A continuing global oversupply of dairy products and the impact of a relatively high New Zealand dollar have prompted Westland Milk Products to reduce its predicted pay-out for this season by 40 cents per kilo of milk solids.
Chairman Matt O’Regan advised shareholders yesterday that Westland’s predicted pay-out was now at $5 to $5.40 per kgMS. Advance payments to shareholders will also be adjusted to reflect the lower dairy prices and, therefore, the lower cash flows into the business.
“This will be unwelcome news for shareholders, but not unexpected,” O’Regan says. “At our October shareholder meetings we warned suppliers that the high level of in-market stocks held by dairy customers was producing downward pressure on prices, especially in the area of bulk milk powders where the majority of our business is still conducted. Farmers will have also noted that bank and industry commentators have widely predicted this continued downward pressure on pay-outs throughout the industry.”

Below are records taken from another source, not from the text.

Rows are points. Examples show where two turns around zero, p and q, send a point. Write where each new point lands after one turn and then the other. Backwards means that the second turn is done in reverse. Each puzzle has new turns, and all numbers are rounded.

Turn p:
[-8.3  2.4 23.6] -> [24.0 -6.1 -4.5]
[18.7 -5.9 -8.6] -> [-18.5  -4.6  -9.7]
[7.9 9.4 1.5] -> [ -0.6   6.8 -10.3]
[-10.0  -2.0  -1.7] -> [3.5 0.3 9.7]
[  9.1   6.9 -13.5] -> [-13.8  10.3  -3.8]
[-17.4 -10.7  -1.4] -> [ 5.4 -6.6 18.6]
Turn q:
[-0.2  7.2  9.6] -> [-5.5 -4.6  9.6]
[ -3.4   3.4 -15.0] -> [-3.8 12.7 -8.4]
[-13.8  -2.6 -11.7] -> [ -7.9   3.8 -16.1]
[17.4 -8.0 17.2] -> [ 17.2 -12.0  14.9]
Where do these land?
p, then q: [10.5  2.8 22.2] -> [16.1 16.7 -8.6]
q, then p: [ -5.2  -7.7 -10.3] -> [-10.8   7.9   3.5]
q, then p: [-16.0   8.1  -0.3] -> [ 5.5  3.1 16.8]
p, then q: [ 10.8  -3.2 -11.7] -> [-12.0  -3.1 -10.5]

Turn p:
[ 12.2   3.3  15.2  12.2 -24.7  -2.2] -> [ -4.2  26.8  -5.3   3.6 -14.6 -12.9]
[-19.0   7.0  -1.8 -13.8  -6.7   9.4] -> [  3.7  -0.8 -18.8  -6.7   5.2  17.2]
[ 3.5  8.0 -3.2 14.4  5.3 -7.1] -> [ -5.8   1.9   4.3   9.6  10.1 -11.1]
[-14.8 -12.5  -9.3  -9.5   5.6  -1.0] -> [  3.6  -9.6   3.8 -16.5   8.2  11.2]
[12.6 -5.4 10.0 11.6 -9.7 13.9] -> [-12.1   4.8  -4.7  -0.4 -19.6 -11.5]
[  6.8   2.1   7.1   2.0  16.0 -10.2] -> [-1.7 -2.7 16.0 13.8  1.8  1.8]
[ -1.3  -2.5 -18.1 -17.0  14.3  -2.7] -> [ 16.6 -20.5   4.6  -3.4   9.0   5.3]
Turn q:
[ -4.9   0.5  -9.0   0.7 -31.5   9.1] -> [-16.7 -18.4  -0.6 -16.7  15.7  -6.2]
[ 8.6 15.4  1.6  4.2  7.5 -2.4] -> [  7.5   3.9  12.6  -5.6 -10.8   3.9]
[  1.9  13.2  -1.8 -13.9   6.9  -3.3] -> [10.0  5.7 -0.8 -9.1 -2.2 14.6]
[ -3.2  10.7  10.6  -3.8   2.1 -10.2] -> [ 9.7 13.5  4.9 -6.6  4.1 -0.2]
[-10.0   8.4  -1.3   1.1  10.7  -1.1] -> [6.9 3.9 8.7 6.2 4.6 9.6]
[  5.8 -10.9  -4.3   4.6   9.7 -10.1] -> [ -7.8   9.7  -3.4  10.7 -10.4   0.4]
[  1.7 -37.3   4.3   7.1  -5.3  18.0] -> [ -9.4 -18.1 -21.4  21.3  -0.8 -22.0]
Where do these land?
q, then p backwards: [-11.5   5.6  18.0  11.7 -14.8  -0.6] -> [  4.2  -3.7 -18.0  14.0   0.9 -17.1]
p, then q: [-10.3   5.2 -13.5  -7.1  15.5 -10.1] -> [  9.9  -1.0  -6.8  18.0 -15.3  -1.9]
q, then p: [ -4.1 -13.2   4.7 -19.6   2.1  19.4] -> [  5.7 -18.1   8.1 -11.6   1.1 -20.4]
p, then q: [12.2 -8.1 -3.6 -0.2 14.1 -4.0] -> [  1.3   8.0  -6.6   3.1  -0.1 -18.0]
p, then q: [ 13.8  17.7   0.7   2.1 -13.2 -10.2] -> [ -7.6   8.1  20.6  -8.3 -13.0   1.0]
p, then q: [-11.5 -13.4 -11.2   7.1   3.1  -9.8] -> [ 17.3  10.2 -11.7   4.3   0.7   5.8]
p, then q backwards: [11.5  6.2  4.8  5.9 -6.7 15.4] -> [ 13.7 -17.6   1.2   2.1   2.6  -0.3]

O’Regan said that the inventory position for many of New Zealand’s dairy customers is a reflection of some overstocking earlier in the year following supply concerns due to drought, food safety and regulatory changes.
“These concerns are not significant at present and in-market inventory is slowly being consumed. But customers are generally comfortable with their inventory positions into the first quarter 2015, so we do not expect a sudden uplift in demand.
“The lesson from this,” O’Regan noted, “is that Westland’s drive to produce more value added products – such as our move into base infant formula powders and our recent announcement of an investment in a UHT milk plant – is the right direction to take so we are less reliant on the highly volatile commodity markets in future.”
O’Regan said the pay-out will undoubtedly be a challenge for many farmers and budgets will be tight. The company had systems and processes in place to offer every support it can to shareholders who might struggle financially, he said.
Farmers and sharemilkers who were sensible with last seasons’s record high payout will weather the lower payout this season.
Those in their first season will find it harder but the medium to long-term outlook is still good.
In the shorter term businesses that service and supply farmers will find business slows down as costs are cut to match the expected drop in income.